I've been chomping at the bit to do something with LLVM, and combining this runtime with JIT's for Ruby and Javascript seems like the Holy Grail to me.


Combined with all the optimizations that the Self guys pioneered, and the fact that Gnustep/Cocoa/NextStep has to be the least painful way I've found to develop GUI apps, this is something I plan on pursuing Real Soon Now.

Wednesday, June 25, 2008

VALUE: One thing to reference them all.

Common to the implementation of a lot of Lisps, Schemes, and other dynamic languages is VALUE. These usually hold a pointer to whatever is considered an object in the system.

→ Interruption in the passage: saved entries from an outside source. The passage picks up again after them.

Here is a tiny trained network, its code and every weight. The questions are about switching its units off for an input and a class, where a switched-off unit gives its printed mean instead of its output.

import numpy as np


def w(rows, s, z=0):
    codes = np.array(rows[::2]) - 128.0
    scale = np.full(codes.shape[1], s)
    scale[-1] = z or s
    return codes * scale


def norm(h):
    return h / np.sqrt((h * h).mean(-1, keepdims=True) + 1e-5)


def f(y):
    return np.maximum(y, 0)


def log_softmax(a):
    a = a - a.max(-1, keepdims=True)
    return a - np.log(np.exp(a).sum(-1, keepdims=True))


def net(x, mask):
    res = np.array(x, float).reshape(1, 4) / 4 @ E
    u = 0
    for l in range(2):
        y = f(norm(res) @ A[l][:, :-1].T + A[l][:, -1])
        res = res + np.where(mask[u : u + 10], y, B[l][:, -1]) @ B[l][:, :-1]
        u += 10
    return log_softmax(norm(res)[-1] @ U[:, :-1].T + U[:, -1])


A, B = {}, {}
E = w([
[115,67,158,94,148,143,221,74,38,119,103,144],'x0',
[184,225,138,235,97,247,191,162,148,48,72,47],'x1',
[120,147,70,14,143,99,215,116,207,51,111,177],'x2',
[104,55,101,169,254,132,165,150,184,119,126,171],'x3',
],0.0051)
A[0] = w([
[61,123,72,188,163,82,59,172,129,182,127,139,140],'0.n1',
[154,126,186,107,108,147,104,163,83,154,123,100,178],'0.n2',
[106,113,255,77,171,67,120,118,116,141,141,131,25],'0.n3',
[86,89,74,210,167,100,143,152,118,145,143,126,80],'0.n4',
[107,72,138,156,173,114,132,222,134,186,95,126,11],'0.n5',
[86,73,124,173,157,183,106,92,125,120,163,155,67],'0.n6',
[111,171,23,124,92,133,88,143,210,106,130,143,17],'0.n7',
[158,171,79,149,126,162,190,143,117,123,101,110,46],'0.n8',
[122,174,148,131,157,185,143,201,155,149,87,125,141],'0.n9',
[81,155,110,112,100,112,201,135,123,94,63,170,142],'0.n10',
],0.0066,0.0012)
B[0] = w([
[167,93,84,87,143,138,251,64,126,148,140,143,253],'0.n1',
[137,157,110,109,157,161,129,170,139,104,124,100,210],'0.n2',
[80,83,148,100,122,36,163,156,138,138,160,190,228],'0.n3',
[128,113,94,205,104,160,93,93,183,147,175,106,219],'0.n4',
[120,99,111,180,174,152,56,104,185,135,134,79,215],'0.n5',
[149,128,76,153,123,129,44,120,202,204,109,142,207],'0.n6',
[186,154,165,138,101,52,50,157,155,171,2,139,212],'0.n7',
[140,109,114,45,120,103,180,53,100,99,179,172,215],'0.n8',
[105,101,158,80,90,123,132,106,86,180,105,170,212],'0.n9',
[124,160,79,157,76,134,146,66,143,96,149,101,214],'0.n10',
],0.0069,0.0049)
A[1] = w([
[134,166,101,127,86,131,123,122,67,61,171,76,108],'1.n1',
[52,82,94,65,151,84,165,164,123,150,187,175,70],'1.n2',
[172,189,129,151,102,87,94,175,147,133,73,107,130],'1.n3',
[61,74,175,93,85,118,130,109,115,151,131,166,92],'1.n4',
[181,167,201,149,113,182,86,95,76,88,143,112,105],'1.n5',
[138,108,115,139,82,67,86,151,106,136,154,166,127],'1.n6',
[121,118,110,218,255,126,109,100,145,159,158,102,28],'1.n7',
[130,102,146,108,167,55,147,134,149,102,108,191,122],'1.n8',
[91,42,169,161,121,77,106,57,131,189,145,132,217],'1.n9',
[111,114,99,120,110,130,162,133,133,39,123,117,1],'1.n10',
],0.0066,0.0015)
B[1] = w([
[176,96,161,156,220,183,126,93,114,179,117,150,167],'1.n1',
[69,141,134,134,112,148,97,164,44,108,151,84,212],'1.n2',
[161,159,168,112,123,46,135,157,158,97,64,132,177],'1.n3',
[118,121,173,87,182,129,134,198,137,49,191,68,180],'1.n4',
[100,68,157,124,255,87,162,159,74,178,217,109,171],'1.n5',
[95,133,143,139,112,128,166,135,171,12,105,111,175],'1.n6',
[107,109,71,211,150,172,60,114,173,226,92,194,213],'1.n7',
[132,209,208,84,125,140,99,200,73,170,149,41,186],'1.n8',
[52,166,106,171,99,204,131,146,143,77,137,189,255],'1.n9',
[198,66,79,183,12,216,116,158,147,120,127,184,152],'1.n10',
],0.0059,0.0083)
U = w([
[96,73,58,211,148,166,90,107,210,200,128,185,155],'0',
[193,126,210,149,202,150,159,146,57,196,147,60,120],'1',
[132,45,93,122,118,67,94,63,96,108,50,70,2],'2',
[195,184,156,99,57,10,113,152,210,108,31,130,142],'3',
[34,129,158,69,96,102,132,192,88,67,197,121,144],'4',
[194,110,86,105,65,175,246,37,118,73,128,169,118],'5',
],0.011,0.0091)

Each question gives the input, the list of numbers given to net, and the class t.
The units are the neurons (one row each of A and B). Each row of codes is followed by its name. A weight is (code - 128) times the scale printed after its matrix; where a second scale follows, it is the last column's (A, B and U).
mask holds one flag per neuron, layer by layer. A switched-off neuron (its flag False) gives its mean, the last column of its row in B, instead of its output. The means were averaged over made-up inputs and are rounded, as every weight is.
A unit's drop is (log p(t) with every unit on - log p(t) with that unit switched off) / (log p(t) with every unit on - log p(t) with every unit switched off).
The circuit of an input: a set's keep is (log p(t) with only the set's units on - log p(t) with every unit switched off) / (log p(t) with every unit on - log p(t) with every unit switched off). Starting from the 12 units with the biggest drops (on a tie, the unit counted first), units are removed one at a time, each time the one whose removal leaves the highest keep (on an exact tie, the one counted first), for as long as the keep stays at least 0.8.
units of the circuit, in order: the units of the circuit, biggest drop first
k most important neurons: the k neurons with the biggest drops, biggest first
top k neurons in layer l: the k neurons of layer l with the biggest drops, biggest first
drop of u: that unit's drop, to one decimal
input [-6,2,-3,-7], class 3: units of the circuit, in order => [1.n3]
input [-6,-8,2,4], class 4: 3 most important neurons => [1.n8; 1.n2; 0.n3]
input [7,-3,-5,0], class 4: units of the circuit, in order => [0.n3; 1.n4]
input [-3,6,8,8], class 3: units of the circuit, in order => [0.n7; 1.n9]
input [4,4,2,6], class 5: top 2 neurons in layer 0 => [0.n8; 0.n10]
input [3,1,-1,-2], class 1: 2 most important neurons => [0.n1; 1.n5]
input [-7,-6,-1,-1], class 4: top 2 neurons in layer 0 => [0.n1; 0.n6]
input [5,4,0,-7], class 1: 3 most important neurons => [1.n5; 1.n1; 0.n1]
input [-7,0,-7,-5], class 1: top 2 neurons in layer 0 => [0.n3; 0.n6]
input [-3,-4,7,4], class 3: 2 most important neurons => [0.n7; 0.n8]
input [8,-1,8,8], class 4: top 4 neurons in layer 1 => [1.n2; 1.n8; 1.n7; 1.n1]
input [-8,-1,7,6], class 3: drop of 0.n7 => 0.5
input [-3,2,3,-3], class 3: drop of 0.n7 => 0.8
input [-7,-6,2,-5], class 3: units of the circuit, in order => [0.n7]
input [-4,2,6,0], class 3: drop of 0.n7 => 0.8
input [1,4,2,3], class 5: drop of 0.n4 => 0.0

For performance reasons, some values are stored directly in the VALUE, commonly called 'immediate values'. Since pointers are 4-byte aligned on modern architectures, we know that any value with the final two bits set to 1, 2, or 3 isn't a pointer to some heap or stack allocated object, and we can use this to our advantage to store immediate values for things like integers that would be too costly to allocate. Ruby does this by left shifting integers on bit and adding one to them. Thus, value with the low bit set is an integer (Fixnum) and it's value can be found by right shifting one bit. Ruby uses a special macro for this to handle architectures that don't preserve the sign bit in right shifts. Though I don't know what architectures do this, I do know that LLVM has a instruction that specifically preserves this bit.

Also in Ruby, false, or Qfalse in the C code, is implemented as 0x00, Qtrue is 0x02, and Qnil is 0x04.

There are other ways to do this. Ages ago I worked on a system called LeLisp, which used separate memory zones for each type of object. Thus no tagging was necessary, you just rounded the address and it gave you a zone type address.

I was reading a paper the other day on implementing Scheme for microcontrollers, and it gives a good overview of the various methods of implementing VALUE.

Thursday, June 12, 2008

Lately I've been working on a new hash table implementation, combining ideas from several papers, and benchmarking every little idiom. As impressive as modern compiler optimization has become, it's still interesting to find amazing speedups you can achieve by avoiding conditionals. For example, I have a Bucket class that holds up to four items. Now I could store the count of items in the bucket, or I could count them on demand, an issue of speed versus memory. Should I choose to count them, then how I choose to count them becomes important. The naive way might look like:


size_t size(char* keys)
{
int i;
int count = 0;
for (i = 0; i < 4; ++i)
if (keys[i] > 0)
count++;
return count;
}


I won't bore you with the body of main that I used to test this with, but basically calling this MAX_INT times, (and doing something with the return so the compiler won't optimize it all away), I get these times on a 1.8 mhz core duo:


real 0m12.796s
user 0m12.785s
sys 0m0.000s


So lets look at an unconventional way to compute size:

int size(char* keys)
{
return (keys[0] != 0) +
(keys[1] != 0) +
(keys[2] != 0) +
(keys[3] != 0);
}

This version, in the same loop as the previous example, turns in the following times:

real 0m0.004s
user 0m0.004s
sys 0m0.000s

Oh, yeah. Considering this function can get called on every insertion in my modified Cuckoo Hash, this is a big improvement. Obviously the new hand unrolled version isn't as flexible wrt bucket size, so let's see how a hybrid approach might perform:

int size(char* keys, size_t bsize)
{
unsigned int count = 0;
int i;

for (i = 0; i < bsize; ++i)
count += (keys[i] != 0);
return count;
}

Okay this still performs better than the original:

real 0m2.200s
user 0m2.196s
sys 0m0.004s

Not quite as good, but still better if you need the flexibility of specifying array size at runtime. I'm sure there's a way to describe a recursive C++ template to get the benefit of the unrolled version if you are content to specify array size at compile time.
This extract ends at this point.